No matter what Stipe Miocic accomplishes in his UFC career, he is always working to prove people wrong.
It sounds ridiculous considering that he’s the current heavyweight champion who holds the record for most defenses of that title in UFC history at four. However, despite his excellent run and 20-3 record, he’s been the underdog in seven of his 17 UFC fights. As a matter of fact, he’s been favored to win only once in his past five fights. Interestingly enough, that was the first meeting with Daniel Cormier, which Miocic lost by knockout.
MORE: UFC 260 start time, card, PPV price & odds for Stipe Miocic vs. Francis Ngannou
And although Miocic already owns a dominant unanimous decision victory over Francis Ngannou, the champion will enter the Octagon as the underdog once again at UFC 260. To take things a step further, it’s almost a certainty that if Miocic defeats Ngannou and faces Jon Jones in the former light heavyweight champion’s debut as a heavyweight, Miocic will once again be the underdog.
It’s absurd, but there is a method to the madness.
You see, Miocic is as far away from being a flash and flare fighter as there is and is the epitome of a blue-collar worker. Although he’s the heavyweight champion, Miocic maintains his day job as a firefighter in Ohio, which isn’t necessarily the trait of a superstar heavyweight champion in the biggest mixed martial arts promotion in the world.
He doesn’t talk a lot, nor does he go out of his way to be a celebrity. If you see him in person, he’s bigger than your average human but there’s nothing particularly imposing about him. He just gets the job done.
He didn’t come into the UFC with a ton of fanfare when he debuted against Joey Beltran at UFC 136. And when he was stopped by Stefan Struve in 2012 — another fight in which he was the favorite — it felt as if Miocic was going to be a solid, yet unspectacular heavyweight. But after a “Fight of the Night” performance loss to Junior dos Santos in 2014, everything changed.
It wasn’t terribly spectacular, but each victory saw Miocic chip away at the heavyweight rankings until he found himself in a title showdown with Fabrico Werdum, who was being considered the greatest heavyweight at the time.
Miocic stopped Werdum in the first round to become heavyweight champion and strung together a pair of knockout victories against Alistair Overeem and a return bout against dos Santos before stepping into the Octagon with the indestructible force known as Ngannou.

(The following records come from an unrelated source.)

All rows are made from the same 10 directions, up to rounding. Whole rows:
In the rows, 128 means zero.
[[136  37  83 124 132 126  99 143  85 130 152 153 121  62 177 105 134  79
   75  94  98 132  76 158 124 188]
 [145 177 160 134  70 165 122 100  83 133 149 143 172 113 205 131 137  85
  140 137 106  77  83 112 127  93]
 [100  94  99 167 196 104  91 145 156 108 109 116 125 146  86 126 123 211
  147  62 116 176 126 115 117 157]
 [116 149 141 148 109  77 113  40  73 183 138 141 193 164 109  88 157 137
  102 107 155 118 111  35 141 146]
 [106 130 142 154 129 188  55 108 114  93 159 167 143  89 138 119 160 135
  111 118 107  90 136  79  96  95]
 [146 100 135  70 106 117 207  79 157 183 125 118 142 112 132 160  71 134
  162 115  90 151 113 126 124 140]
 [130 179 180 141 124 162 126  88 150 121 134 119 144 154  82 132 126 132
  120 153 135  88 184 109 115  65]
 [123 113 118 129 111 203  84 121 130  96 138 149 133  87 156 138 116 136
  149 130 111 113 113 103 106  98]
 [139 146  94 165  92 161  95 155  97 162 117 126 194 200  59 136  48 100
  148 158 184 140 105 140 144 119]
 [ 92  55  95  93  99 166  99 183 118 143 160 187 101  54 110 137  97  90
  116 139 129 169 117 143 117 157]
 [151 103 102 170 158 138  83 155  93 111 149 143 158 113 169 124 144  97
   95  91  78  92  89 162 109 155]
 [ 87 174 161 106  96 133 122 153 123 111 145 165  90  92 159 129 184 128
  143 159 143 127 145  97 130 105]]

The start of a row, then its end:
[121 122 164 152 135 153 101 138 120 118 158 138 125 105 106 115 132  86
  73 119 110] => [101 152 167 115 108]
[174 139  93 152 158 105 127  95 114 139 115 113 181 183 130 128 139 136
 123 127 120] => [ 89 118 105 122 148]
[ 57 129 146 137 106 146  89 156 127 144 146 170 134 105  89 138 103 165
 167  95 132] => [185 116  95 121 121]
[ 90 134 116 172  86 141  59 154  59 149 146 166 176 130 129 109 114 110
 135 104 153] => [151  67 104 141 139]
[139 125 145 130 153  95 150 146 129 137 142 126 117 127 119 124 148  95
  84 123 107] => [111 150 175 125 146]
[119 177 145 180 122 127  88 111  97 139 130 128 180 183  90 111 132 132
 122 124 157] => [111 129  97 134 107]
[136 148 129 123 142 157 109 130 139 100 144 153 121 114 134 139 170 124
 116 162 114] => [ 80 167 107 102 107]
[125 135 128 150 135  78 142 124 115 153 112 104 150 165 125 119 115 147
 142  89 132] => [158  96 134 148 152]
[137  76  81 104 145 167 119 123 164 117 118 133 117 114  97 147  94 154
 144 143 127] => [141 146 112 108 133]
[ 90 172 177 123 146  99 134 107 145 149 153 161 132 134  76 133 175 157
 118 128 117] => [118 188  76 108 115]
[116  75  94 135 113 191  87 142 134 113 119 128 131 104 119 135  60 143
 158 109 133] => [166  93 134 124 121]
[128 147 128 166 143 129 103 143 125 111 116 111 138 161 112 121 126 139
 129 120 143] => [127 128 140 134 118]
[ 41 160 164 118 112  14 134 124  86 187 149 177 118 124 109  93 206 160
 120  96 162] => [188 126  47 154 178]
[127  67 103 189 165  54 101 185  77 131 117  88 112 150 113  67 123  82
  47  67 157] => [172  85 228 172 199]
[151  87  79 102 145 116 133 100 134 128 113 122 112 135 106 112 140 128
  99 164 162] => [122 154 101 131 154]
[160 149 108  84 123 132 170  88 148 161 130 148 164 145 126 170 126 141
 164 168 106] => [ 95 146  73 104 128]
[131  94 108 135 118  98 118 162  88 141 129 122 104 136  97  84 130  59
  55 155 187] => [140 133 179 161 162]
[110 146 132 159 127 113 112 168  99 179 159 169 192 146 100 155 104 115
 142  90  89] => [136  97 139 113 152]
[152 165 158 142 137 123 135  78 129  95 114  91 123 144 166 105 170 136
 112 133 132] => [ 84 142 113 135  96]
[193 172  91 124 183 134 161 154 179  62  88  89 109 161 203 172 165 171
 185 157  91] => [ 78 137 148 111 115]
[ 88 123 105  99  96  81 121 106  92 148 124 159 113 109 157 100 177 156
 143 134 174] => [167 102  40 151 165]
[196 116 137 146 125 139 151 114 103 137 136  94 159 138 159 121 100  43
  73 127  96] => [ 71 106 212 132 126]
[126  96  81 146 179  93 124 152 150 139 106 115 139 167  77 139 100 178
 148  94 127] => [171 124 133 125 170]
[125 174 146 116 127  94 160 143 133 167 138 145 143 166  80 147 137 116
 129 160 137] => [120 166 125 126 130]
[131 143 123 160 125 129  84 127  88 128 140 141 147 156  93  96 156  88
  72 160 171] => [ 93 150 117 135 125]
[ 93  83 123  84 132  91 151 144 152 135 120 129  54 104  75 106 137 132
  97 152 179] => [183 175 133 148 154]
[129 162 103 160 101  84 112 190  45 195 161 182 209 161 145 142 130  67
 131 116 112] => [121  58 144 134 184]
[131 115 162 115 145 109 172 120 156 146 136 114 120 113 122 142 109 127
 122  94  82] => [136 137 168 120 132]
[121 131 127 132 171  99 145 151 168 117 108 106 100 156  84 135 130 166
 135 123 136] => [152 165 147 129 134]
[151 104 136 129 154 158 127 150 147 107 146 128 112 103 121 137 124  88
  85 135  92] => [ 93 158 189 106 119]
[114 118  71 113  70 162 100 221  97 101 108 142  86 109 172 127 107  97
 168 181 197] => [173  78 157 163 137]
[128 147 146 179 163 101 109 160 113 109 132 114 134 143 146 117 155 126
 108  83 102] => [117 113 171 130 136]
[189 104  67 153 217  85 124  85 137 120 113 109 167 177 125 126 168 161
  98 110  92] => [ 76 141 101 102 175]
[132  96 129 156 153 195  92 132 159  89 127 112 132 108 119 143  81 150
 139  91  89] => [126 124 158 103  98]
[ 93 123 156 124 144 103 141 180 148 137 141 138  92 114  85 134 127 123
 113 115 122] => [162 158 174 128 138]
[158 159 133 111 138 149 160  64 178 135 104 100 148 183  66 148 102 164
 150 174 148] => [101 189  85 116  85]
[ 72 146 179 110  92 121 144 124 136 172 145 152 129 117  75 136 100 140
 148 117 138] => [174 143 107 132 112]
[ 95 128 158  86 132 116 171 147 173 122 130 136  79  81 154 156 136 169
 173 106  91] => [167 136 132 120 125]
[140 123 112 173 172 186  59 115 134  71 138 140 156 109 165 138 152 166
 137  91  71] => [ 80 116 100  85 107]
[134 106 131 106 160 114 147  54 155 137 134 134 143 105 143 138 150 179
 136  91  73] => [114 136  66  98 139]
[126 145 133 146 113 178 113 173 142 122 124 122 135 151  81 149  70 113
 148 151 147] => [136 140 171 128  93]
[119  76 104 134 136  99 134 149 122 164 123 120 137 135  90 124  76 124
 122  90 130] => [181 100 165 141 172]
[121  76  95 113 118 144 100 103 106 145 147 165 145  89 133 121 125 121
 114 119 118] => [130 107  86 114 155]
[125 113 137 130 196 101 130 158 155 129 160 156 115 114  85 143 169 122
  79 115  74] => [102 187 156  91 153]
[155 106  98 102  91 179 147  68 142 151 108 116 177 129 152 161  47 159
 202 120 109] => [140  76  85 120 113]
[154 130 111 160 146 125 110  90 103 158 142 141 211 155 132 140 117 134
 131  89  79] => [ 94  94  98 104 146]
[172  88  57  65 166 160 156  77 198  68  84 107  85  97 200 159 151 216
 194 153 102] => [115 136  59 101 129]
[147 148 173 131 106 147 153  80 132 129 125  96 142 129 153 125 106 117
 131 116 111] => [107 118 141 133  90]
[147 172 132 102 151  42 194 144 135 152 120 122 110 168 128 134 185 119
 116 163 136] => [114 164 138 141 159]
[139 206 145 123 101 110 174 134 134 168 115 121 167 196 105 162 102 133
 184 161 145] => [127 133 121 139 108]
[144  61  79  96 100 165 107  81  94 163 160 181 175  72 160 136 110 100
 118 123  90] => [108  83  75 100 162]
[170 129  80 156 202 150 105 118 159 121 131 142 194 167 104 177 124 176
 154 110  58] => [ 77 142  99  71 138]
[113  36  96 116 181 122 125 139 175 105 111 107  74  93  97 122 103 172
 117  84 115] => [184 140 155 121 161]
[139 165 139  88 123  75 207 153 150 154 115 117 108 148 143 156 134 128
 161 151 123] => [142 137 154 142 142]
[113 182 179 172 100 159  96 163 100  83 135 119 122 111 201 118 148 110
 141 105 116] => [111  89 165 140  83]
[109 123 144 121  72 103 114  88  58 154 147 149 132  99 167  75 166  80
  82 132 166] => [126  95  89 157 144]
[137 144 125 112 136  90 156 128 128 143 127 132 125 141 132 132 156 125
 124 144 129] => [120 140 120 131 146]
[119  79 105 118 103 191  81 122 118 106 137 147 109  85 118 110 112 104
 102 156 158] => [128 133 114 124 115]
[ 98 134 139  98 113 100 157 102 146 140 110 121 105 123 130 126 131 179
 168 119 148] => [174 126  82 143 129]
[175 129 108 104  98 145 137  58 103 138 127 126 152 136 150 111 142  89
  99 185 154] => [ 72 134  84 131 119]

To that point, there wasn’t a lot of weight put on Miocic’s title run. To that point, no champion had defended the heavyweight title more than twice, so the prevailing thought was that Miocic would see his reign end there and Ngannou would get his try in an absolutely volatile division.
But then Miocic dominated Ngannou and people were forced to pay attention. There were rumblings that perhaps Miocic deserved more respect as the champion. That ended unceremoniously at UFC 226 when Daniel Cormier moved up from light heavyweight and knocked Miocic out in the first round. Miocic would win the rematch and the trilogy but was an underdog in both fights. And now he’s back in the Octagon with Ngannou and once again finds himself not being appreciated by the oddsmakers despite holding a number of UFC records that include:
- Most consecutive UFC Heavyweight Championship defenses (3)
- Most UFC Heavyweight Championship defenses (4)
- Most strikes landed in a heavyweight fight (361) vs. Mark Hunt
- Most post-fight bonus awards in UFC heavyweight division
What does this mean?
But should Miocic defeat Ngannou again at UFC 260, it might be time to consider that Miocic should be the favorite in every fight he’s in until proven wrong. Then again, maybe it’s better for Miocic because he gets to continue to prove people wrong each and every time he steps into the Octagon. Should he beat Ngannou, rest assured that the world will see Jon Jones as the favorite in that fight.
There hasn’t been a champion as accomplished yet under the radar as Miocic. When it’s all said and done, he may be the most successful underdog in the history of MMA.